Mitsuyasu et al. 5 stated that a large protrusion of the femoral posterior condyle increases posterior soft tissue tension, reducing the extension gap, and inducing the need for an additional distal femoral osteotomy. Onodera et al. defined the posterior offset ratio as the ratio of the posterior condyle of the femoral component protruding from the posterior margin of the tibial component to the anteroposterior diameter of the proximal tibia in knee extension on true lateral radiographs. The results showed an average of 5.63% for normal knees (Japanese) while the average for the five PS-type implants was 19.2%. The knees after PS-type TKA were reported to have significantly greater posterior femoral protrusion compared to normal knees, and are at risk of the development of postoperative flexion contractures. 6 Leie MA et al. reported that in knees with preoperative flexion contractures of 5° or greater, the selection of a cruciate retaining implant with a posterior condyle that is 2 mm thinner than the osteotomy of the posterior condyle, corrected intraoperative flexion contractures by an average of 3.5°, and that the posterior femoral protrusion is an independent variable in securing the extension gap. 19 On the other hand, unlike PS-type, BCS-type TKAs have an anterior cam as well as a posterior cam. Therefore, the anterior-posterior relationship between femur and tibia in BCS-type TKA approximates that of a normal knee (Figure 1). Tomite et al. 21 compared the posterior offset ratio of BCS-type and PS-type TKAs in the extended knee position in 30 cases respectively, and reported that the anterior-posterior positioning of the femur and tibia was close to that of a normal knee. Even though the present study showed the smaller posterior offset ratio of the BCS group and no change in PCO between the two groups pre- and postoperatively, the postoperative flexion contracture was less in the BCS group. This indicated that the amount of protrusion of the posterior femoral condyle from the posterior margin of the tibial component was smaller in the BCS-type TKA in the extended knee position than in the PS-type TKA in the present study (Figure 3), which may have affected the ability to obtain an appropriate extension gap.

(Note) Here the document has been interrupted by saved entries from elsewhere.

Each row of a before or after table is a point. The points were changed in one or more steps. Then noise was added and the rows were shuffled. The steps act on columns, c1 being the first. Write out the steps. A step turns or swaps two columns, mirrors them in a line or flattens them onto one, adds a multiple of one to another, or multiplies or shifts one. Angles are multiples of 10 degrees, from the lower column toward the higher: turns from -170 to 170, lines from 10 to 170 but not 90. Use the fewest steps. Two steps may share a column if one is a turn and the other turns, adds or multiplies; they go together, in the order done. Otherwise the lowest column goes first.
In the rows, zero is written as 128.

Before (12 x 3):
[[ 99 159 121]
 [ 74 172 129]
 [109  80 111]
 [108 186 129]
 [169 100 124]
 [105 119 177]
 [135 112 156]
 [ 74  65 134]
 [137 115 178]
 [112 100 117]
 [ 90 133 158]
 [146 155 104]]
After (12 x 3):
[[ 73 156  96]
 [107 166  84]
 [109  85 156]
 [146 128  91]
 [136 140 157]
 [113 101 142]
 [ 73  93 179]
 [ 90 153 143]
 [106 159 167]
 [169 106 148]
 [100 142 100]
 [138 157 170]]
Steps: turn c2 and c3 by -50 degrees

Before (8 x 8):
[[133 151 204  97 141 120 118 173]
 [133 108  93  71  82  54 140  97]
 [138 149 126 150 118 103 137 118]
 [114 107 152 161 126 144 141 118]
 [143 121 152 156 106 139 111 170]
 [135 135 143 134 121 148  98 121]
 [111 106 105  98 103  35  95 115]
 [ 92 135 113 142 111 135 110 158]]
After, 8 rows:
[[134 142 142 134 120 149 211 121]
 [ 92 137 113 141 109 134 183 161]
 [140 107 125 152 117 100 148 117]
 [116 137 153 160 128 144  56 119]
 [111 167 107  98 103  36 161 116]
 [132 118 204  98 141 120 196 172]
 [143 144 152 156 108 138 153 171]
 [133 136  93  71  81  51  62  97]]
Steps: turn c2 and c7 by 140 degrees; multiply c7 by 3

Before:
[[139 132 137 114 126  60 129 112 154 129 201 133]
 [ 88 130 137 125 178  56 123  98 107  69 108 126]
 [ 95 141 125 129 101 129 135 150 122 123 111 135]
 [138  23 134 130 172 115 128 148 122 112 109 145]
 [102 142 144 111 180 126 176 111 249 135 103 123]
 [121 100 145 121 130 143 109 130  94 143 116 149]
 [130 126 146 126 178 116 137 144 125  89 146 129]
 [121  86 133 141 139 130 113 127 102 104 121  92]]
After, 8 rows:
[[140 132 137 113 126  59 131 110 154 128 200 134]
 [130 124 148 127 176 116  98 143 127  99 145 130]
 [ 96 140 124 130 101 128 131 149 123 119 111 132]
 [135  23 131 130 174 117 112 146 121 119 109 145]
 [123 100 147 121 128 144 132 131  95 153 117 150]
 [119  86 132 140 139 130 101 128 100 131 123  92]
 [ 89 131 137 125 179  56  76  98 106 104 109 124]
 [101 142 144 111 179 126 157 112 249  89 103 122]]
Steps: turn c7 and c10 by -60 degrees

Before, 13 rows:
[[109 170  89 104 157 176 136 143 147 152 149 170 143 123 132 142 139 150
  105  76]
 [111 171 130 103 174 162 133  89 140 109 165 168 137 134 171  88 138 152
  115  96]
 [176 156 151 120 124 169 185 121  93  78 152 118  78 119 120 156  96  79
  134 182]
 [138 105 112  61 185 160 112 128 153 184 123 160 139 140 160 100 165 151
  132  94]
 [104 174 143 109 113 149 149 136 112 120 188 107 127 101 173 136 107  95
  190 177]
 [ 83 115 116  86 161 182  94 100 149 138  96 155 145 103 137 115 175 143
  112 114]
 [120 130 155 111 108 154 195 126  99  94 169  62 134 107 130 116  97 105
  136 143]
 [164 135 109 135 119 121 152  79 123 139  84 138 187 140 110  99 164 140
   90 155]
 [162 162 160 156  99 110 199 118 142  81 105 136  89 124 123 155  53 170
   98 161]
 [130 129  81 131 133  94 107  90 106 117  91 107 129 180  98  91 152 151
   91 144]
 [174 198 172  97  75 115 181 119 155  72  87 141 103 165  92 147  96 142
   91 133]
 [147 184 153 138 114 146 160 115  97 114 151  84  85  89 173 133 129 108
  148 114]
 [149 190 167 125 108 112 190 149 113  96 128 125  91  97  95  97  99 131
   97 176]]
After (13 x 20):
[[146 185 152 138 166 146 161 115  81 104 154  84  85 115 174 132 129 109
  152 116]
 [111 172 130 104 122 163 134  90 126 123 165 170 137 174 172  88 139 155
  114  95]
 [106 170  88 105 131 177 136 142 134 163 150 170 143 159 131 142 137 150
  106  74]
 [120 130 155 110 149 155 195 126  99  83 168  61 134 108 130 116  98 104
  137 142]
 [161 160 161 156 131 111 197 119 132 102 106 135  89  99 123 154  53 171
   99 159]
 [165 136 108 136 116 121 151  77 120 145  81 139 188 119 111  98 163 140
   89 154]
 [175 198 173  96  92 116 182 119 134  80  87 141 103  77  95 148  97 143
   91 134]
 [131 130  81 132  75  92 106  88 104 127  90 107 129 134  96  92 150 151
   88 146]
 [ 85 117 115  85 153 182  94 100 153 146  97 154 144 161 135 115 174 143
  113 114]
 [149 189 167 125 160 112 191 148  94  99 128 125  90 110  97  96  99 133
   95 177]
 [105 173 144 110 155 148 149 135 100 104 188 106 126 113 175 136 106  95
  190 179]
 [138 106 111  62 116 160 112 127 158 195 123 160 139 184 161 100 165 151
  132  94]
 [176 157 151 121 136 169 185 121  85  54 153 116  81 123 120 157  97  80
  133 184]]
Steps: add -0.3 times c2 to c9; turn c5 and c14 by 90 degrees; add 0.5 times c18 to c10

Before:
[[177 155 110 135  94 148 103 113 169 121 128 134 151 116 126 113 132 167
  196  89 144 159 131 144 114 142 202  97  86  87  73 107]
 [151 185 132 137 125 165 126 128 108 102 144 154 139 103  88 100 120 110
  155 167 147 117 106 170 113  68 181 104  98 114 125 141]
 [151 139 131  76 105 152  95 166 129 121 141 145 111 139 132 121 196 153
  138  94 102  93 167 105 114 161 145 113 121  85 117 102]
 [121 127  76  96 180 143 100 176  84  90 141  81  95 162  56  92 105 124
  138 142 152  93 135 115 189 110 100  84  59 135 149  81]
 [158 173 108 152 140 144  86 139 133  86  96  87 137  68 146 138  54 128
  167 112 203  97  87  99 122 183 167 105 101  95 103  95]
 [148 128  90 131 153 133 125 114 215 116 114 136 121 128 124  89  99 172
  134 165 202  96 133 136  90 107  99  67  87 104 146  75]
 [160 161  84 119 138 185 107  80 154 129 126 128  87 174 115 142 133 192
  115  93 141  94 151 138 126 128  97 104 139 138  93 122]
 [142 142  76 116 150 169 105 160 125 145 142 210 137 108  84 120 158 137
  115  70 142 128 134 180 142 129 158 106 149 103 147 126]
 [138  82 102 115 129 140 164 127 165  73 119 153 123 115 147 117 115 103
  114  73 135  98 115 118 165 150  78 143 132 156 191 166]
 [182 180 103 100 162  65 154 176 139 107 102 151 110 116 128 130 128  97
  128 194 133 104 166 169 168 118 175  80 145  90 133 140]
 [151 100 111 165 104 151  68 131 134 131 136 141 109 121 110 157 142 105
  147 192 161 103 126 169 151  92 208 133  87 144  54 101]
 [151 139 114  94 133 151  99 136 169 140  87 165 135 118 138 162 145 135
  107 167 167 111 177 100 103 128 137  84 174 151 139 174]]
After, 12 rows:
[[160 172 104 152 142 144  88 140 136  86  95  90 140  33 147 139  55 128
  167 104 203  98  89  98 119 180 172 108 116  92 102  95]
 [151 184 132 139 126 166 125 128 106  99 143 152 141  98  88  99 120 109
  153 100 146 118 111 172 113  66 182 105 167 112 123 141]
 [124 130  78  95 181 140 101 177  86  90 144  82  98 150  56  92 103 123
  135  62 154  91 136 114 187 109 100  83 140 131 146  79]
 [187 180 101  99 161  67 152 175 139 108  98 153 108 116 127 128 130  93
  129 146 132 104 166 171 168 117 176  77 195  85 129 140]
 [149 103 112 164 109 151  68 129 135 136 138 140 114 129 111 160 141 106
  152  87 162 102 124 166 149  92 209 132 191 150  55 100]
 [155 135 111  97 131 147  98 134 166 139  89 164 135 128 139 163 149 133
  106 174 166 113 178  96 104 130 134  78 166 152 141 177]
 [164 160  85 124 141 184 108  86 155 129 125 131  86 179 114 143 134 192
  119 137 139  91 150 140 127 126  99 102  95 140  93 124]
 [140  84 102 113 129 142 162 126 161  75 121 152 122 108 151 119 118 102
  112 134 137 101 114 118 164 150  79 147  74 157 188 166]
 [177 156 106 135  94 145 103 112 171 121 129 137 154 120 125 112 131 165
  193  86 147 156 134 144 111 143 203  96  89  86  74 105]
 [141 129  89 132 153 136 125 114 215 112 113 134 123 114 121  92 103 173
  135  91 193  96 130 136  91 108 102  65 165 105 151  79]
 [141 142  74 119 149 167 103 160 125 142 144 210 132 125  87 121 160 140
  120 154 141 132 136 178 145 129 157 105  73 108 150 122]
 [150 138 134  76 106 153  96 164 130 120 144 145 111 170 130 122 196 152
  144 122 102  95 165 106 115 157 145 110  96  91 116 102]]
Steps: add 0.5 times c17 to c14; swap c20 and c29

Before, 13 rows:
[[138 100 136 135 108 148 101  71  92 153 198 111 178 108 108 167 174 110
   70 130 108 131 129 131 175 161 168 126 103 123 117  84 144 133 164 108
  142 116 143  58 179 151 164 175 143 127 105 150 140 128  98 135 148 148
  110 116  63 152 165 153 125 117 187 151]
 [208 109 107 153 158 155 129 134 101 127 138 105 156 112  71 117 163 133
  116  86 170 130 143 157 157 104 124 149 153 177 201 106 115 114  93  91
  129 152 149 137 142  65 157 161 106 140 112 159 139 139 143 137 122 138
   74 124 124  85 115 158 127  52 140 133]
 [177 170 103 144 152 155 161 154  96 183 102 109 118 141 148 117 109 134
   67 137 164 180 101 129  87 155 101 164  89  82 122  98  83 109 113  95
  182 162 108 163 159 116 126 140  96 124 178 125 124 191 105 139 124 137
   94 144  94 153 113 145 119 122 130 117]
 [167 123 141 105 105 146 180 127 124 119 147  79 141 118 190 151 122 168
   64 134 183 100 134 117 111 130 148 136 164  96  92  87  99  86 135 136
  184 123 129 147 195 132 137 192 143 123 131 153 142 118 130 123  45 128
  106 150 128  87 125  93 158  72 124 163]
 [119 166 125  60  90 117 108 125 135 152 197  86  84 107  74  96 102  93
  107 139 120 187 140 166 131 146 179 169 144 126 182 156 116 146 174  68
  188 135 114 119 105  72 137 174  95 114 134 142 134 142 178 134  92  99
   81 126 133 132 102 133 148 136 136 102]
 [155 187 228  78 152 136 140 129 126 154 142 101 106  95  59  94 151 145
  150 159 159 185 145 125 111 173 127 142 108 131 141 127 157  86 190 107
  142 137 136 101 131 165 134 129 164 153  95 164 119  94 140 154 108  78
   77 147 155  58 136 129 148  76 173  95]
 [175 143 126  78 116 128 128 123 177 139 146 101  50 125  99  69  94 150
  131  71 163 112 142 151 109 162 119 110 135  91 100 160  91 129  65 126
  136 109 102 125 160 115 142 139 185 127 104 150  99 120 149 147 151 139
  102 130 158 137 107 180 132  84  79 109]
 [125 131 161 131 134 115 153 127 147 169 159 162 100 126 141  94 159 121
  128 169 153 224 184 138 153 156 159 154 115 151  99  92 135 125  92 115
  131 169 116 134 155 134 123 106 120 119  91  93 156 149 108 147 165 154
   88 110 105 133 162 148 106  88 142  84]
 [179 138 159 138 138 141 143  91 118 115 109 147 100 106  89 141  90 124
  120 181 111 129 149 161 157 189 146 135 146 112  42 114 110 150 157 154
  170 124 102 121 103 183 130 160 165 150 108 167 145 167 191  72  96 106
   71 163 159 189  78 120 125 150 164 119]
 [177 122  96  94 155 184 109 108 140 133 161 123 141 159 130 152 131 171
  187 124 131 145 133 154 154 153 128  82 148 110 169 107 158  69 111 134
  158 126 131 131 148 109 122  91 102 166 112  82 117 112 119 137 154  93
   93  80 115  92 180 174  97 146 129 124]
 [122 167 166  85 113 186 156 145 151 127  53 107 108  98  72 131  99 175
  138 111 128 168 172 130 154 101 125 139 157 100 144  98 121 155 123 144
  157 178  86 151 103  81 179 136 119 169 125 145 117 209 128 129 206 167
   89 102 169 170 205 116 160  75 133  75]
 [139 109  91 160  99 168 172  92 169 156 198 105  93 156 109 109 102 152
  104 129  67 126 133  92 122 141 148 125 145 133 124  98 172 133 168 115
  143  97  98 119 171 166 108  79 120 180 139 110 168 141 153  94 163 126
  112 173 135 177  96 101 165 149 100 124]
 [154 106 147 102 114 126 131 132 105 171 182  97 159  76 106 109  46 168
  131 167 172 123 133 152 123 138 121 149 157 137 131 101 134 161 154  65
  161 131 123 133 169  54 165 110 119 117 176 141 149 176 173 110 135 103
  131 126  71  97 147 108 169 149 100 193]]
After:
[[139 100 135 136 108 149 101  71 127 151 197 110 177 108 107 167 174 110
   70 129  51 131 129 132 176 161 169 124 103 164 117  84 144 133 164 107
  142 116 142  58 180 152 165 175 144 127 105 150 141 129 100 136 148 148
  109 117  62 152 166 152 125 117 187 150]
 [179 138 159 138 138 140 142  92 142 119 108 147 101 106  88 140  91 124
  120 181  74 130 149 161 156 189 145 136 146 141  41 114 111 150 156 154
  170 124 103 122 104 184 130 161 164 151 107 169 147 166 191  73  96 105
   71 163 159 188  78 120 125 151 165 119]
 [177 123  97  94 155 184 109 108 148 100 161 124 140 158 130 151 131 171
  187 124 111 145 132 155 154 153 128  82 148 119 170 107 156  69 111 135
  158 126 131 131 147 109 120  91 101 166 113  82 118 112 118 136 155  94
   93  81 115  91 180 175  97 146 130 124]
 [175 143 126  78 116 128 128 123 174 126 146 102  50 125  99  69  93 150
  130  70 158 111 142 151 109 162 119 111 136  86 101 160  90 128  66 126
  136 108 102 125 161 116 141 139 186 127 105 151 100 120 148 147 151 139
  102 130 159 137 107 181 132  83  80 109]
 [166 123 142 105 104 147 180 128 157 124 148  79 142 118 190 151 123 167
   64 134 182 100 134 117 111 130 148 137 164 139  93  87  99  86 135 137
  184 123 129 147 195 132 138 192 143 122 131 153 141 119 130 123  46 128
  106 149 130  86 126  93 158  72 123 164]
 [140 110  92 159  98 168 172  92 131 154 198 105  93 156 109 109 102 151
  103 128  32 126 133  92 122 142 148 126 145  87 124  99 172 133 168 115
  143  96  99 119 171 167 108  80 120 180 138 111 168 140 154  94 163 126
  112 173 134 177  96 101 164 149 100 125]
 [125 130 160 132 134 115 153 127 109 188 158 162  99 126 140  94 159 121
  127 168 153 224 184 137 154 156 158 155 114 105  99  91 135 125  92 115
  131 169 116 134 156 134 122 106 120 119  90  93 156 148 107 146 164 155
   88 111 105 133 161 148 107  88 142  84]
 [155 186 228  79 153 136 139 129 124 164 143 101 105  96  59  94 152 146
  150 158 161 185 146 125 109 173 126 143 108 128 141 128 157  86 190 106
  142 137 137 101 131 165 134 129 164 152  95 163 120  95 141 154 109  78
   77 146 155  58 135 129 148  76 173  95]
 [177 170 102 143 151 155 161 155 167 208 102 109 119 140 148 117 109 135
   66 137 191 180 101 129  87 155 100 163  91 168 122  99  83 108 113  95
  182 163 108 162 159 116 125 141  96 124 178 125 123 191 104 139 123 137
   95 144  93 153 113 146 118 122 130 117]
 [208 108 105 153 158 155 129 135  75 142 138 105 156 112  72 117 163 132
  115  86 177 129 143 157 158 105 124 149 152 146 201 105 116 115  93  91
  129 152 149 137 142  65 156 161 107 140 112 158 139 139 144 137 121 137
   73 123 124  86 113 158 127  52 140 134]
 [154 106 147 102 114 126 131 132 114 185 181  98 158  76 106 108  46 168
  131 167 176 123 133 152 123 137 122 149 157 149 132 101 134 161 154  64
  160 130 122 133 168  54 166 110 119 117 176 141 148 176 173 110 135 104
  131 126  71  97 147 109 169 148 101 193]
 [122 168 167  85 113 186 157 146 159 135  54 108 108  99  71 131  99 175
  137 111 144 168 171 130 153 101 125 139 157 110 144  97 121 155 122 145
  157 179  86 150 102  81 179 136 119 169 124 144 118 209 128 129 206 168
   88 104 170 169 205 115 160  77 134  75]
 [119 166 125  59  90 117 108 125 131 182 196  86  84 107  74  96 102  92
  107 139 117 187 140 166 131 146 179 169 144 121 182 156 116 146 174  69
  188 136 114 120 106  73 138 175  95 113 134 141 134 143 178 134  93  99
   82 126 134 132 102 132 150 136 135 102]]
Steps: add 1 times c8 to c21; mirror c9 and c30 in the line at 140 degrees; add 0.7 times c28 to c10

Limitations of the study are as follows: non-randomized prospective study, the use of TKA implants varies with the time of surgery, the follow-up period and patient-oriented evaluation were not performed. The time of surgery and follow-up period in the two groups was quite different, and this might influence the results in this study. The osteotomy in this study was performed using a conventional method, which is less accurate than osteotomies using navigation systems or robotic-assisted systems.
Conclusion
There was no significant difference in KSS between the two groups, but postoperative flexion contracture was significantly improved in the BCS group. The BCS-type TKA was effective for improving preoperative flexion contracture with a smaller distal femoral osteotomy since the presence of the anterior cam reduced the protrusion of the posterior femoral implant in the extended knee position compared to the PS-type TKA.
Footnotes
Declaration of conflicting interests
The author(s) declared no potential conflicts of interest with respect to the research, authorship, and/or publication of this article.
Funding
The author(s) received no financial support for the research, authorship, and/or publication of this article.